Meine liebe kleine Marusja,

ich bin immer noch hier und weiß nicht, was mit mir geschehen wird. Mit Melzer habe ich noch nicht gesprochen. Ich weiß deshalb nicht, was man ihm in Dresden gesagt hat. Am 2. habe ich erfahren, daß ich auf Grund eines Funkspruchs aus Dresden in Haft bleiben muß. Vielleicht werde ich wieder nach Sachsenburg kommen. Ich möchte dich dann bitten, mir 2 – 3 Mark zu überweisen. Mein Geld wird mir nämlich nachgesendet und dies dauert 2 bis 3 Wochen. Schicke mir bitte den letzten Jahrgang der Osteuropa-Zeitschrift (von Dezember 1934 an) aus dem Institut. Herr Auerbach kann das eigentlich selbst machen. Ich nehme an, daß das Gericht nichts einzuwenden haben wird. Es handelt sich ja um eine Fachzeitschrift, die ich für meine wissenschaftlichen Arbeiten brauche. Für das Schachspiel bin ich dir sehr dankbar. Ich habe große Fortschritte gemacht. Gestern und heute finden bei uns Meisterschaftskämpfe statt. Ich habe die beste Aussicht, ein Zellenmeister zu werden. Hat mein Bruder mein Schachbuch zurückgegeben?

Es tat mir sehr leid, daß du der Verhandlung nicht beiwohnen durftest. Das stundenlange Warten war sicher viel anstrengender als die Verhandlung. Wenn ich mich an diesen Tag erinnere, so denke ich vor allen Dingen an die kurze Zeit unseres Zusammenseins. Die wenigen Minuten haben mich auf lange Zeit glücklich gemacht. Aus deinem letzten Brief konnte ich entnehmen, daß du dir keine übertriebene Illusionen über die Zukunft machst. Es ist wirklich zweckmäßiger auf schlimmeres gefasst zu sein, um dann eine angenehme Überraschung zu erleben, als umgekehrt.

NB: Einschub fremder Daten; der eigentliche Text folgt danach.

Rows are points. Each copy is the shape, with its points in the same order, turned, moved and blurred by noise. Is it also mirrored, or only turned?

Shape:
[[11,-9,74],
[16,-8,-22],
[-18,-22,-30],
[-18,3,-40],
[14,-33,-39],
[17,-10,-7]]
Copy 1:
[[51,-31,-1],
[-15,35,12],
[-26,43,-24],
[-49,24,-5],
[-14,64,-1],
[-5,26,14]]
Copy 1 is: only turned
Copy 2:
[[-17,-26,67],
[31,-6,-17],
[6,28,-29],
[-2,10,-45],
[45,19,-24],
[26,-7,0]]
Copy 2 is: mirrored
Copy 3:
[[18,-18,60],
[-4,-21,-38],
[-20,19,-40],
[-1,13,-54],
[-29,-16,-42],
[-9,-22,-20]]
Copy 3 is: only turned
Copy 4:
[[25,-31,-75],
[16,0,19],
[-4,-31,40],
[-17,-2,33],
[30,-14,42],
[26,-1,1]]
Copy 4 is: mirrored

Shape:
[[-21,-65,-5,-14],
[13,20,20,-57],
[-33,26,-35,-5],
[9,-5,3,24],
[-52,-46,-9,5],
[-11,-6,-4,48],
[-4,35,55,-30],
[11,15,-11,27],
[-7,11,9,36]]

Die alte Frl. Hoffmann hat sich als einer unserer treusten Freunde gezeigt. Bei ihr kann allerdings die Neugierde bzw. das Pflichtbewußtsein eine Rolle gespielt haben. Dann allerdings ist der Wert ihres Erscheinens wesentlich niedriger einzuschätzen. Ich bin überhaupt sehr neugierig zu erfahren, wie einzelne unserer Bekannten sich in der letzten Zeit sich verhalten haben. In der Zeit der Not hast du sicher gelernt, Weizen vom Spreu zu unterscheiden. Später wirst du mir sicher vieles Interessantes erzählen können.
In meiner Zelle sind wir 3 Mann. Zum Lesen und überhaupt zur geistigen Arbeit komme ich deshalb weniger als in Dresden, wo ich Einzelhaft hatte. Die Zeit vergeht trotzdem ziemlich schnell. Jeder hat etwas zu erzählen. Ich habe dabei festgestellt, daß selbst ein mehrfach vorbestrafter Dieb ein durchaus brauchbarer Kamerad sein kann. Traurig ist es zu sehen, auf was für eine Bahn eine lange Arbeitslosigkeit den Menschen bringen kann. Ich glaube mich erinnern zu können, daß die Kriminalität nach der Inflation um etwa 50% zurückgegangen ist.

Trotzdem ich in der letzten Zeit so viele Menschen kennen gelernt habe, muß ich doch feststellen, daß mein bester Kamerad doch meine Frau ist. Da habe ich wirklich kein Zweifel, daß sie immer das Richtige tut und daß ich mich auf sie immer verlassen kann. Die harte Prüfung der letzten 11 Monate hat sie glänzend bestanden. Und dies war bestimmt schwerer als die Prüfung in Pädagogik usw.

Mit herzlichen Grüßen
dein Georg.

Schicke mir bitte die neue Ausgabe „Schule im Dienste der Persönlichkeit“.